Setup: API key from Cartesia dashboard; third-party framework plugins exist, e.g. LiveKit’s livekit-agents[cartesia].
Cost: Free tier (20K credits/mo) up through 0.06/min + telephony surcharge.
Integration notes: TTS-only — pair with a separate STT model (e.g. whisper-cli for local/offline, or a cloud STT) and any LLM to build a full pipelined voice agent, the same shape as an ElevenLabs-based stack. $100M raised late 2025 (Kleiner Perkins, Index, Lightspeed, NVIDIA) — a well-capitalized vendor, not an early-stage risk.
Related
- Moshi — Kyutai Labs’ Full-Duplex Speech Foundation Model — the open-weight, single-model full-duplex alternative to a Sonic-based pipeline
- OpenAI Realtime API — the other native-speech-to-speech option; unlike Sonic, doesn’t require pairing a separate STT/LLM stage
- ElevenLabs voice agents on Claude Code — the closest direct competitor: same pipelined-TTS role, closed/commercial, stronger on emotional/voice-cloning quality per independent comparisons
- Voice Agent Comparison — Moshi vs ElevenLabs vs OpenAI Realtime vs Cartesia Sonic — the full four-way comparison, including the marketed-vs-measured latency caveat in context
- whisper-cli (whisper.cpp) — a free/local STT stage that could pair with Sonic’s TTS stage in a self-hosted-leaning pipeline
Try It
- Before trusting any vendor’s marketed latency number (Cartesia’s or anyone else’s), test time-to-first-audio in your own production network conditions — the Coval benchmark shows marketed and measured latency can diverge by 2x or more.
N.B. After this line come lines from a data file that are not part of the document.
Rows are points. A path goes straight from each point to the next, and from the last back to the first. The post is the endless flat space through its rows: a point in 2 columns, a line in 3, a plane in 4, and so on, so that a path can go around it. How many times does the path go around the post? Going back the other way cancels.

Post, 2 rows:
[[-0.24  0.42  0.13]
 [ 0.15 -0.53  0.16]]
Path (26 x 3):
[[ 0.37  0.04  0.34]
 [ 0.13 -0.04 -0.01]
 [-0.12 -0.42 -0.16]
 [-0.93  0.69  0.40]
 [-0.04 -0.15  0.57]
 [ 0.34  0.37  0.48]
 [ 0.33 -0.52 -0.60]
 [-0.38 -0.32 -0.03]
 [-0.65  0.65  0.69]
 [ 0.21 -0.22  1.04]
 [ 0.16  0.34 -0.09]
 [ 0.65 -0.33  0.35]
 [-0.10  0.18  1.07]
 [-0.56 -0.31  0.44]
 [-0.39  0.50 -0.07]
 [ 0.38  0.01 -0.35]
 [ 0.33 -0.33  0.36]
 [-0.53  0.68  0.57]
 [-0.41  0.16  0.01]
 [-0.41  0.22 -0.53]
 [-0.44 -0.11  0.56]
 [ 0.06  0.08  0.54]
 [ 0.56 -0.15 -0.14]
 [-0.04  0.07 -0.60]
 [-0.31 -0.28  0.07]
 [-0.11 -0.14  1.04]]
Times around: 2

Post, 5 rows:
[[-0.16  0.02  0.58 -0.25 -0.34  0.47]
 [ 0.49  0.74 -0.42 -0.13 -0.24 -0.22]
 [-0.01 -0.38  0.40  0.01 -0.05  0.58]
 [ 0.11  0.57 -0.24  0.23 -0.37 -0.40]
 [-0.43 -0.59 -0.33 -0.56  0.04  0.14]]
Path, 26 rows:
[[-0.58 -0.50 -0.47 -0.19 -0.38 -0.08]
 [-0.57  1.11 -0.45 -0.88 -0.76 -0.13]
 [ 0.23  0.29  0.15  0.80 -0.07  0.25]
 [ 0.10  0.29 -0.12 -0.53 -0.30  0.36]
 [ 0.24 -1.61  0.05  0.58  0.31  0.69]
 [ 0.04  0.34 -0.62  0.10 -0.57  0.30]
 [ 0.23  0.14 -0.62 -0.32  0.16  0.40]
 [-0.15  0.19  0.06  0.49  0.00 -0.25]
 [ 0.45  0.01  0.43 -0.14 -0.28  0.11]
 [ 0.34  0.43  1.13  0.61 -0.83  0.29]
 [ 0.09  0.17  0.10 -0.30  0.18 -0.26]
 [ 0.01 -0.16 -0.26  0.04  0.23  0.17]
 [-0.51  0.63 -0.23 -0.19 -0.62  0.03]
 [ 0.83  0.54 -0.78 -0.50 -0.32  0.07]
 [ 0.07 -0.41  0.64 -0.20 -0.17  0.52]
 [-0.19 -0.43 -0.49 -0.33  0.22 -0.38]
 [-0.07 -0.37  0.30 -0.04 -0.57 -0.19]
 [ 0.36  0.12  0.00 -0.24 -0.59  1.02]
 [-0.26  0.64  0.53  0.45 -0.39  0.22]
 [-0.45 -0.29  0.56 -0.19  0.40  0.52]
 [ 0.45  0.36  0.23 -0.19 -0.20 -0.52]
 [-1.04  0.41  0.11 -0.33 -0.19 -0.33]
 [-0.50  0.08 -0.24  0.14 -0.31  0.26]
 [-0.14 -0.36  0.25  0.37  0.11  0.50]
 [-0.61 -0.16  0.13 -0.24  0.32 -0.34]
 [ 0.08  0.12  0.88 -0.06 -0.46  0.37]]
Times around: 1

Post (8 x 9):
[[-0.81 -0.24  0.23  0.10 -0.79  0.49 -0.90  0.17  0.05]
 [-0.34  0.00  0.19  0.01  0.23 -0.07  0.21  0.17  0.15]
 [ 0.09  0.02  0.01  0.22  0.68  0.50  0.25 -0.08 -0.42]
 [ 0.58  0.22 -0.60  0.91  0.29 -0.19  0.23  0.04 -0.11]
 [ 0.12  0.48  0.47  0.04  0.20  0.00 -0.06 -0.06 -0.10]
 [-0.27  0.22 -0.54  0.00 -0.56 -0.08 -0.19 -0.29 -0.29]
 [-0.03  0.04  0.29 -0.37  0.92 -0.28  0.01 -0.02 -0.57]
 [ 0.43 -0.29 -0.02  0.55  0.57  0.18  0.07 -0.20  0.14]]
Path (32 x 9):
[[ 0.12 -0.06 -0.08  0.16  0.66  0.74  0.65  0.35 -0.03]
 [ 0.35 -0.15  0.27 -0.04 -0.10  0.67  0.46 -0.56  0.21]
 [ 0.36  0.24 -0.34  0.18 -0.23 -0.19  0.58 -0.37 -0.63]
 [-0.06 -0.10 -0.74  0.63 -0.20 -0.44 -0.13 -0.40  0.02]
 [-0.21  0.28  0.57  0.14 -0.03  0.46 -0.76 -0.12 -0.29]
 [ 0.04 -0.12  0.57  0.32  0.97  0.81  0.21 -0.16 -0.62]
 [ 0.83 -0.46 -0.41  1.11  0.13 -0.19  0.71 -0.15  0.72]
 [ 0.36  0.59 -0.05  0.13 -0.33 -0.16 -0.12  0.26 -0.23]
 [-0.42  0.13 -0.21 -0.62 -0.28 -0.49 -0.57  0.04 -0.36]
 [-0.20  0.84  0.14  0.19 -0.75  0.12 -0.36 -0.21  0.16]
 [-0.70 -0.01  0.28 -0.43  1.00 -0.15  0.21  0.19 -0.36]
 [ 0.25  0.45  0.09 -0.41  0.21 -0.47 -0.80 -0.50 -0.42]
 [-0.37 -0.19 -0.66 -0.64  0.18 -0.54 -0.57  0.36 -0.84]
 [-0.06 -0.26  0.51  0.07  0.40  0.51  0.72  0.20  0.45]
 [ 0.22  0.36  0.08  0.23 -0.01  0.33  0.29  0.09 -0.03]
 [ 0.04 -0.16 -0.02  0.21 -0.26  0.25  0.33  0.00  1.25]
 [-0.25  0.88  0.60  0.21  0.77  0.55 -0.02  0.35 -0.33]
 [-0.13  0.84 -0.52  0.51  0.02  0.21  0.24 -0.61 -0.44]
 [-0.33  0.27  0.14  0.11  0.03 -0.68 -0.31 -0.29 -0.53]
 [ 0.16 -0.54 -0.18  0.46 -0.06  0.54 -0.12 -0.13 -0.82]
 [-0.05 -0.95 -0.40 -0.24  0.50 -0.61 -0.12 -0.38 -0.30]
 [ 0.14  0.82  0.21  0.46 -0.07  0.34 -0.14 -0.15 -0.45]
 [-0.02  0.24 -0.29  0.89  0.32  1.08  0.21 -0.12 -0.09]
 [-0.78  0.37  0.70 -0.17  0.21  0.62 -0.58  0.88  0.03]
 [-0.06 -0.13 -0.15 -0.22  0.36  0.07  0.31 -0.03 -0.15]
 [ 0.40  0.13  0.19  0.35  0.46  0.57  0.13  0.56 -0.62]
 [-0.51  0.20 -0.01  0.30  0.07 -0.20  0.94  0.59 -0.35]
 [-0.16 -0.77 -0.07  1.00  0.02  0.20 -0.69 -0.22  0.32]
 [ 0.70  0.26 -0.32  1.57 -0.30  0.28 -0.01 -0.54  0.10]
 [ 0.42  0.34  0.41  0.23  0.40  0.35 -0.12  0.02 -0.86]
 [ 0.02 -0.43  0.22  0.32  0.09  0.85  0.09  0.31  0.42]
 [ 0.11  0.00 -0.50  0.12 -0.27  0.18 -0.53 -0.16 -0.11]]
Times around: 0

Post:
[[ 0.48 -0.06 -0.24  0.41 -0.19 -0.30 -0.40 -0.09  0.18  0.75  0.70 -0.30
   0.26 -0.22]
 [-0.12 -0.06  0.06  0.09 -0.05 -0.64  0.62 -0.24  0.06 -0.34  0.06  0.02
   0.02  0.48]
 [ 0.58  0.59  0.27  0.27  0.21  0.02 -0.18 -0.01 -0.61 -0.54 -0.38  0.31
  -0.21  0.46]
 [-0.28  0.15 -0.38  0.03  0.33  0.41 -0.06  0.19 -0.26 -0.60 -0.40  0.40
   0.27  0.25]
 [ 0.25  0.36 -0.03 -0.23 -0.18  0.42  0.19 -0.20 -0.12 -0.29  0.17  0.00
  -0.24  0.41]
 [ 0.19 -0.02 -0.32  0.26 -0.10  0.15  0.04 -0.38  0.20  0.00 -0.26  0.17
  -0.14  0.62]
 [ 0.37  0.28 -0.85 -0.38 -0.31  0.02 -0.13  0.10 -0.18 -0.57 -0.13  0.12
  -0.54  0.28]
 [ 0.32  0.52 -0.02 -0.40  0.38  0.01  0.01  0.06 -0.19 -0.23 -0.28  0.12
  -0.40  0.18]
 [-0.27 -1.00  0.16  0.97  0.49  0.00 -0.43 -0.35 -0.44 -0.19  0.37 -0.29
   0.25 -0.38]
 [-0.56  0.61 -0.04 -0.03 -0.05 -0.05 -0.02 -0.45 -0.24 -0.10 -0.07  0.33
  -0.24  0.74]
 [ 0.33 -0.08  0.08 -0.33  0.12  0.37 -0.59 -0.19  0.20 -0.40  0.18  0.53
   0.01 -0.05]
 [-0.49 -0.82  0.58  1.20 -0.05  0.40 -0.22  0.11  0.06  0.27  0.05 -0.22
   0.47 -0.69]
 [ 0.85 -0.52 -0.02  0.07 -0.15 -1.10  0.52  0.38 -0.78  1.08  0.53 -0.23
   0.27  0.03]]
Path:
[[ 0.53 -0.62 -0.01  0.98  0.24  0.18 -0.37  0.01 -0.70 -0.12 -0.44  0.16
   0.69 -0.11]
 [ 0.35 -0.28 -0.68 -0.17 -0.42 -0.27 -0.37  0.05 -0.02 -0.05  0.18 -0.35
  -0.71  0.06]
 [-0.01  0.06  0.47  0.16  0.11 -0.15  0.19 -0.45 -0.13 -0.48  0.38 -0.21
  -0.49  0.53]
 [ 0.89 -0.07 -0.38  0.01 -0.44 -0.59  0.37 -0.09 -0.87 -0.13 -0.26 -0.38
  -0.73  1.36]
 [ 0.56  0.15 -1.06  0.53  0.17 -0.35 -0.44  0.19 -0.90 -0.22 -0.28 -0.31
  -0.78  0.67]
 [ 0.44 -0.09 -0.31 -0.18 -0.12 -0.36  0.08 -0.31  0.25  0.52  0.23  0.15
  -0.63  0.55]
 [-0.06 -0.81 -0.71  0.75 -0.29  0.09 -0.55 -0.92  0.19 -0.11  0.89 -0.74
  -0.67  0.76]
 [-0.66  0.21 -0.25  0.15  0.10 -0.46  0.35 -0.04  0.08  0.20 -0.28 -0.46
  -0.19  0.63]
 [ 0.94  1.00  0.22 -0.47  0.95 -0.31 -0.14  0.05 -0.74  0.15 -0.27  0.47
  -0.22  0.87]
 [ 0.35 -0.20 -0.36 -0.29 -0.05  0.74 -0.18  0.20  0.41 -0.14  0.18  0.81
   0.21 -0.41]
 [ 0.39  0.42 -0.32 -0.71  0.59  0.18 -0.11 -0.06 -0.55 -0.10  0.24  0.06
   0.05 -0.13]
 [-0.28 -0.28 -0.07  0.41  0.00  0.43  0.13 -0.36  0.22  0.29 -0.06 -0.51
   0.00  0.07]
 [-0.32 -0.52 -0.32 -0.31  0.11 -0.22 -0.17 -0.22 -0.86 -0.09  1.05 -0.46
  -0.04  0.19]
 [-0.11  0.49 -0.64 -0.13 -0.18  1.14 -0.60 -0.40 -0.14 -0.35  0.76 -0.19
  -0.96  0.61]
 [ 0.06  0.21  0.06 -0.08  0.22 -0.42  0.38 -0.20 -0.82 -0.32  0.36  0.12
  -0.49  0.30]
 [ 0.37  0.48 -0.46  0.27 -0.02 -0.18  0.67 -0.15  0.20 -0.25  0.01  0.05
  -0.07  0.24]
 [-0.21 -1.02 -0.50 -0.04  0.45 -0.78  0.61 -0.24  0.29  0.19  0.27  0.54
   0.25 -0.19]
 [ 0.47  0.61  0.01  0.58  0.10 -0.67 -0.20 -0.34 -0.25  0.04 -0.08 -0.30
  -0.08  0.16]
 [-0.26  0.65 -0.16  0.29  0.19  0.14 -0.62  0.00 -0.10 -0.26 -0.26  0.36
   0.49  0.28]
 [-0.52 -0.11 -0.11  0.56 -0.28  0.02 -0.12 -0.47  0.43 -0.04 -0.12 -0.21
  -0.23  0.49]
 [ 0.09 -0.36 -0.59 -0.22  0.33  0.06 -0.06 -0.11  0.35  0.58 -0.53  0.49
   0.84  0.34]
 [ 0.54  0.64 -0.39  0.69 -0.53 -1.12  0.51  0.25 -0.51 -0.01 -1.04 -0.36
  -0.01  0.43]
 [ 0.91  0.67 -0.08  0.31 -0.02 -0.03 -0.33  0.23 -0.65 -0.45 -0.31 -0.31
  -0.51  0.25]
 [ 0.78  0.02  0.69  0.04  0.11 -0.70 -0.03  0.24 -0.87  0.60  0.07  0.11
  -0.45  0.14]
 [-0.07 -0.63  0.08  0.14 -0.54 -0.21  0.79 -0.48  0.40  0.42  0.96 -0.76
  -0.45 -0.18]
 [ 0.57  0.10  0.55  0.23  0.38  0.50  0.14  0.46 -0.63 -0.02 -0.36  0.32
   0.38 -0.67]]
Times around: 3

Post:
[[-0.36  0.58  0.31  0.32  0.06  0.20 -0.38  0.40 -0.03  0.61 -0.05 -0.21
   0.30  0.45 -0.37  0.10 -0.41  0.63]
 [-0.20  0.52 -0.51  0.26  0.41 -0.47 -0.33 -0.73  0.14 -0.02  0.64  0.60
   0.18 -0.29 -0.44  0.01 -0.15  0.44]
 [ 0.28 -0.66  0.14  0.22  0.24  0.05 -0.42 -0.57  0.16  0.49 -0.18  0.66
   0.09  0.27  0.23  0.36  0.14 -0.68]
 [-0.14  0.46 -0.36  0.36 -0.27 -0.24  0.56 -0.06  0.02 -0.16  0.78  0.48
   0.57 -0.21 -0.32  0.17  0.07  0.43]
 [-0.34  0.67  0.24 -0.08  0.00 -0.62  0.07 -0.07 -0.64 -0.01  0.10  0.41
  -0.33 -0.50 -0.08 -0.15  0.04  0.64]
 [ 0.85  0.25 -0.02  0.15 -0.13  0.05  0.04 -0.72  0.22  0.17 -0.29  0.38
  -0.43  0.19 -0.17 -0.13  0.49 -0.91]
 [ 0.59 -0.48  0.12  0.58  0.06  0.27 -0.52 -0.57  0.40  0.03 -0.66 -0.21
  -0.16 -0.24  0.31  0.39  0.44 -0.52]
 [-0.68  0.28 -0.12 -0.11  0.17 -0.06 -0.27  0.31 -0.47 -0.01 -0.05 -0.11
   0.62  0.02 -0.99  0.00 -0.21  0.18]
 [-0.41  0.52  0.41 -0.12 -0.15  0.21 -0.36 -0.40  0.08 -0.36  0.10  0.22
   0.61  0.35 -0.70 -0.45 -0.41  0.59]
 [-0.49  0.09  0.12 -0.02  0.57  0.10 -0.05  0.14  0.00 -0.20 -0.03 -0.24
   0.05  0.49 -0.53 -0.16  0.00  0.52]
 [-0.37  0.29  0.07  0.14  0.25  0.29 -0.26  0.39  0.48 -0.28 -0.29 -0.10
   0.34  0.02 -0.26 -0.46 -0.54  0.15]
 [-0.75 -0.19  0.24  0.47 -0.11  0.28  0.19 -0.15  0.24 -0.01 -0.12 -0.02
  -0.06  0.25 -0.58  0.02 -0.49  0.32]
 [ 0.68  0.08  0.17  0.14  0.07  0.70 -0.54 -0.56  0.06 -0.14 -0.23  0.58
  -0.26 -0.03  0.33  0.74  0.19 -0.80]
 [ 1.13 -0.36  0.10 -0.05 -0.09 -0.14 -0.46 -0.37 -0.12  0.28 -0.20  0.06
  -0.23 -0.16  0.04  0.34 -0.22 -0.34]
 [-0.40  0.31  0.13  0.42  0.00 -0.62 -0.06 -0.38 -0.21 -0.21  0.61 -0.06
   0.31 -0.08  0.09  0.29 -0.35 -0.05]
 [-0.34  0.30 -0.75  0.22 -0.15 -0.05 -0.08 -0.51 -0.23 -0.18  0.04  0.26
   0.15 -0.06  0.34 -0.11 -0.21  0.35]
 [ 0.61 -0.25  0.29 -0.44  0.27  0.35 -0.03 -0.59  0.11  0.46 -0.15 -0.39
  -0.22 -0.20  0.35  0.38  0.09 -0.64]]
Path (28 x 18):
[[ 0.73 -0.02  0.93 -0.86 -0.21  0.04 -0.09  0.23 -0.74 -0.42 -0.10 -0.70
   0.64 -1.17  0.19 -0.02 -0.99  0.45]
 [ 0.24  0.40  0.22  0.03 -0.48  0.60 -0.53 -0.37  0.08  0.10  0.62  0.61
   0.81 -0.03 -0.52 -0.15 -0.44 -0.25]
 [ 0.09 -0.25 -0.08  0.14 -0.35  0.35 -1.11 -0.13 -0.38  0.01 -1.49 -1.03
  -0.59 -0.25 -0.42 -0.32  0.44 -0.12]
 [ 0.31  0.74 -0.46 -0.03  0.30 -0.36 -1.16 -0.54  0.24 -0.09  0.03  0.75
   0.18  0.23 -0.59 -0.44 -0.26  0.39]
 [ 0.11  0.48  0.39  0.00  0.91 -0.65 -0.90  0.40 -0.36 -0.17  0.09  0.15
   0.63  0.12 -0.09  0.48 -0.53  0.79]
 [ 0.42 -0.11 -0.11  0.05  0.14 -0.36 -0.45 -1.12 -0.69  0.22 -0.29  0.38
   0.02 -0.13 -1.00  0.47 -0.65  0.07]
 [ 0.00  0.65  0.34 -0.33  0.17 -0.29 -0.58 -0.77 -0.65  0.26 -0.41 -0.46
  -0.36 -0.08 -0.10 -0.53 -0.02 -0.20]
 [ 0.28  0.47  0.14 -0.28  0.85 -0.47 -1.30  0.30 -0.53  1.01  0.15 -0.10
   0.02  0.34  0.32  0.15  0.16  0.48]
 [ 0.06 -0.13 -1.38  0.85 -0.61 -0.03  1.50  0.23  0.14 -0.68  0.45  0.32
  -0.37  0.04 -0.52  0.49  0.71  0.32]
 [ 0.90  0.18  0.19  0.09  0.41  0.03 -0.03 -0.75  0.53  0.60 -0.72  1.17
  -0.55  0.44 -0.49  0.16  0.63 -0.50]
 [-0.11 -0.18  0.23  0.09  0.48  0.22  0.09 -0.26 -0.25 -0.19  0.01  0.44
   0.32  0.67 -0.41  0.18  0.05  0.36]
 [ 0.05  0.11  0.10  0.27  0.60 -0.24 -0.11  0.09  0.08  0.19  0.91  0.53
   0.53 -0.71 -0.22  0.08 -0.62  0.23]
 [ 0.36 -0.36 -0.06 -0.45  0.33 -0.18  0.33 -0.62  0.21  0.34  0.53 -0.85
  -0.74 -0.57 -0.07 -0.02 -0.33  0.18]
 [-0.65 -0.45  0.15  0.16 -0.15  0.27 -0.09 -0.20  0.21 -0.08 -0.30  0.12
  -0.74 -0.48  0.75  0.15 -0.15  0.18]
 [ 0.16  0.09 -0.08 -0.11  0.83 -0.63 -0.16 -0.33  0.17 -0.07  0.02 -0.74
   0.04  0.07 -0.07  0.20  0.12 -0.60]
 [ 0.08  0.27  0.52 -0.25  0.54  0.16 -0.51  0.19 -0.20  0.31 -0.43 -0.34
  -0.13 -0.11 -0.83  0.68 -0.27  0.68]
 [-0.34 -0.25 -0.34 -0.43 -0.17 -0.50  0.08 -0.64 -0.60  0.67 -0.25 -0.26
  -0.34  0.33 -0.87 -0.08  0.47 -0.46]
 [-0.31 -0.70 -0.20  0.29  0.38 -0.56  0.27 -0.75  0.25  0.42  1.07 -0.44
  -0.02 -0.03 -0.80  0.40  0.11 -0.06]
 [ 0.37  0.18  0.46  0.77 -0.69  0.77 -0.31 -0.23  0.15  0.19 -0.04  0.53
   0.42  0.13  0.12  0.04 -0.33  0.17]
 [ 0.48  0.50  0.20  0.08  0.51 -0.39  0.71 -0.82 -0.06  0.20  0.19  1.04
  -0.49  0.38 -0.52  0.13  0.53  0.06]
 [-0.29 -0.17  0.03  0.10  0.59  0.16 -0.05 -0.28  0.51 -0.38 -0.49  0.08
  -0.40  0.12  0.14  0.15 -0.14 -0.10]
 [ 0.17 -0.75  1.12  0.18  0.08  0.17 -0.32 -0.46  0.76  0.76  0.18 -0.31
   0.01  0.17 -0.20  0.85 -0.70 -0.05]
 [-0.12  0.39 -0.17  0.61  0.55 -0.36  0.15 -0.23  0.16 -0.23 -0.11  1.01
  -0.21 -0.13 -0.50  0.50  0.09 -0.11]
 [-0.12 -0.57 -0.23 -0.13  0.69  0.28 -0.77 -0.54 -0.31 -0.41  0.00 -0.01
   0.20 -0.30  0.63  0.55 -0.64  0.01]
 [-0.76 -0.47  0.03 -0.13  0.55  0.22 -0.52  0.20 -0.71  0.11 -0.54  0.43
  -0.10  0.08  0.17  0.08  0.33  0.11]
 [ 0.58 -0.18 -0.29 -0.09 -0.91  0.32 -0.60 -1.04  0.26 -0.09  0.47  0.05
   0.37  0.24 -0.55 -0.08  0.03  0.31]
 [-0.58 -0.31  0.03  0.13 -0.19 -0.28 -0.20 -0.35  0.06  0.15 -0.03 -0.40
  -0.14  0.22  0.58  0.27 -0.67  0.35]
 [ 0.47  0.51 -0.25  0.13  0.24  0.30 -0.14  0.49 -0.20  0.57 -0.87 -0.07
  -0.33 -0.40  0.88  0.92  0.06  0.08]]
Times around: 3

- If building a pipelined voice agent, evaluate Sonic 3.5 against ElevenLabs Flash/Turbo on the specific latency percentile that matters for the use case (P50 vs P75 vs worst-case), not just the headline number.
- Use the Free tier (20,000 credits/mo) to benchmark voice quality and instant-cloning fidelity before committing to a paid tier.
Open Questions
- No source reconciled why Cartesia’s marketed model-latency and Coval’s measured production P50 diverge so widely (network conditions, request batching, geographic routing, and measurement methodology are all plausible factors, but none were confirmed in the sources gathered). ^[ambiguous]
- Whether Sonic’s Voice Agents (“Line”) product is a viable alternative to the DIY STT+LLM+TTS pipeline for any use case this vault tracks (e.g. dental-client intake) is unexplored.